Locate the word "muran" in the data below, then copy every line that holds it.

(Dataset excerpts)
_ _ _ _
Known rows, with every step that occurs:
vanok-kalop: [ 2.14 -4.04  2.47  1.40 -1.12  0.05 -0.48 -0.25  1.69  2.09 -0.89 -2.40
  2.43 -3.74  0.15 -0.60  2.60 -0.25  0.71  0.60 -0.97  1.13 -0.96 -1.82]
birebup-kalop: [ 2.13 -2.93  1.48  2.53  0.27  0.58 -0.87  0.25  1.88  1.54 -0.89 -1.59
  2.44 -2.77  0.62 -1.23  2.24 -0.28  0.04  0.29 -0.69  0.28 -0.97 -1.24]
birebup-kalop-vanok-ragid-gimit: [ 2.37 -2.29  1.56  1.60  3.15  0.37 -1.47  0.12  0.71  1.33 -1.72 -1.23
  2.30 -3.20  1.21 -1.92  2.14  0.31  3.14  0.84  0.12  0.09 -1.12 -1.31]
vanok-ragid-gimit-rinara: [ 0.75 -2.62  2.88  1.78  2.20 -0.67 -1.37 -0.74  1.37  1.43 -1.97 -1.57
  1.63 -3.77  0.74 -1.79 -0.35  0.03  0.90 -0.51 -0.21  0.84 -1.30 -2.14]
gimit-rinara-dafov-kalop-muran: [ 2.98 -3.37  1.85  3.21  2.78  0.97 -2.11 -0.94  1.09 -0.35 -0.52 -2.00
  2.71 -1.99 -0.19 -2.42  0.50 -1.53 -3.31  0.27 -1.16  0.94 -2.48 -2.84]
bino-kalop: [ 2.13 -3.55  2.07  1.70 -2.92  1.29 -0.25  0.52  2.27  3.01 -0.70 -1.43
  2.53 -2.89 -0.50 -1.14  1.61 -1.73 -3.62  0.62 -0.64  1.44 -1.28 -1.71]
gimit-rinara: [ 1.58 -3.75  2.22  1.83 -0.69  1.58 -1.35 -0.23  1.80  1.30  0.97 -1.37
  3.02 -2.99  0.54 -0.89  0.25 -1.28 -0.34  0.11 -0.63  0.83 -1.61 -2.15]
gimit-ragid: [ 1.37 -2.87  3.00  1.92 -1.69  0.97 -0.71 -0.40  1.29 -0.74 -0.97 -0.86
  2.55 -4.25  0.63 -1.38  2.73 -1.19  1.36 -0.05 -2.09  1.49 -1.55 -2.42]
ragid-gimit-rinara-dafov-kalop-bino: [ 0.72 -2.47  1.32  2.68  3.54  0.25 -1.76 -0.92  0.65  0.09 -1.19 -2.30
  1.83 -0.73  0.40 -2.31  0.20 -0.08 -3.91  0.62 -0.35  1.39 -2.47 -1.39]
vanok-ragid-gimit-rinara-dafov-kalop-muran: [ 2.18 -2.31  2.52  2.64  4.95 -1.08 -1.96 -1.09  0.76  0.06 -3.28 -2.12
  1.31 -3.21  0.22 -3.14 -0.11 -0.13 -0.88 -0.26 -0.79  1.03 -1.95 -2.73]
rinara-gimit-ragid: [-0.76 -1.50  2.44  1.94 -0.38  0.13 -0.75 -0.21  0.82 -2.47 -1.49 -1.18
  1.47 -2.72  0.41 -1.75  1.42 -0.68  1.27 -0.59 -2.50  2.96 -1.44 -2.68]
tatoz-kalop-dafov-rinara-gimit: [-0.45 -1.79  1.88  2.44  1.47  1.66 -1.61 -0.26  0.95 -1.48 -1.67 -3.29
  1.40 -2.42 -0.36  0.57  2.35 -0.60 -0.72  0.10 -1.47  1.50 -1.85 -1.36]
vanok-ragid-gimit-rinara-dafov-kalop-birebup: [ 1.35 -2.28  2.02  2.72  3.97 -1.25 -1.59 -1.23  0.60  0.68 -2.05 -1.11
  1.20 -2.84  0.14 -3.32 -0.93 -0.38 -0.67 -0.07 -0.78  1.37 -1.87 -2.37]
ragid-gimit-rinara-dafov-kalop-muran: [ 1.95 -2.34  1.45  2.34  4.51  0.13 -1.54 -0.76  0.27 -1.29 -1.62 -2.50
  2.00 -1.75  0.24 -2.77 -0.94 -0.39 -3.87  0.43 -0.56  0.97 -2.64 -2.08]
birebup-kalop-dafov: [ 1.00 -3.06  1.39  2.94  1.35  1.25 -1.35 -0.01  0.90  0.25 -1.55 -2.99
  2.28 -3.06  0.41 -0.87  2.41 -0.33 -1.83  0.12 -1.24  0.45 -1.35 -1.14]
dafov-rinara-gimit-ragid: [-0.53 -1.21  2.47  1.97  3.21  0.36 -2.15 -0.73  1.03 -1.95  0.26 -1.80
  1.23 -1.82  0.30 -0.57  1.50 -1.10 -0.37  0.23 -1.96  1.99 -1.65 -3.38]
tatoz-kalop-vanok-ragid: [ 2.29 -2.90  2.63  1.43 -0.88  1.44 -1.06  0.44  1.60  1.21 -2.18 -1.37
  2.73 -4.26  0.35 -0.53  3.52 -0.58  5.32  0.63 -0.24  0.63 -1.37 -1.10]
vanok-ragid-gimit-rinara-dafov: [ 0.24 -2.63  2.95  2.55  2.65 -0.77 -1.54 -1.33  1.27  0.82 -2.28 -1.84
  1.70 -2.95  0.40 -1.87 -0.26 -0.24 -0.41 -0.68 -0.17  0.52 -1.58 -2.07]
ragid-gimit-rinara-dafov-kalop: [ 1.15 -2.35  1.39  2.55  3.32 -0.07 -1.30 -1.20  0.48 -0.38 -1.22 -1.82
  2.04 -1.41  0.24 -2.10 -0.89 -0.40 -4.03  0.22 -0.11  0.99 -2.36 -1.84]
timoni-kalop-tatoz: [ 2.39 -2.91  2.03  1.48 -2.98  2.08  0.21  1.38  2.29  1.81  0.20 -2.40
  1.60 -4.19  0.01 -1.34  1.92 -0.64  0.76  0.62 -1.29  0.38 -1.05 -1.59]
ragid-gimit-rinara: [ 0.53 -2.69  1.76  1.28  1.60  0.56 -0.86 -0.25  0.90  0.26 -0.32 -1.83
  2.29 -2.40  0.87 -1.38 -1.09 -0.16 -1.71  0.28  0.01  0.88 -1.92 -1.49]
birebup-kalop-dafov-rinara-gimit-ragid: [ 0.21 -1.19  1.48  2.89  4.37  1.14 -2.31 -0.95  0.29 -1.43 -0.62 -2.33
  1.06 -1.98  0.36 -1.00  2.53 -0.14 -0.61 -0.04 -2.09  1.32 -1.59 -2.21]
_ _ _ _
TASK OUTPUT:
gimit-rinara-dafov-kalop-muran: [ 2.98 -3.37  1.85  3.21  2.78  0.97 -2.11 -0.94  1.09 -0.35 -0.52 -2.00
vanok-ragid-gimit-rinara-dafov-kalop-muran: [ 2.18 -2.31  2.52  2.64  4.95 -1.08 -1.96 -1.09  0.76  0.06 -3.28 -2.12
ragid-gimit-rinara-dafov-kalop-muran: [ 1.95 -2.34  1.45  2.34  4.51  0.13 -1.54 -0.76  0.27 -1.29 -1.62 -2.50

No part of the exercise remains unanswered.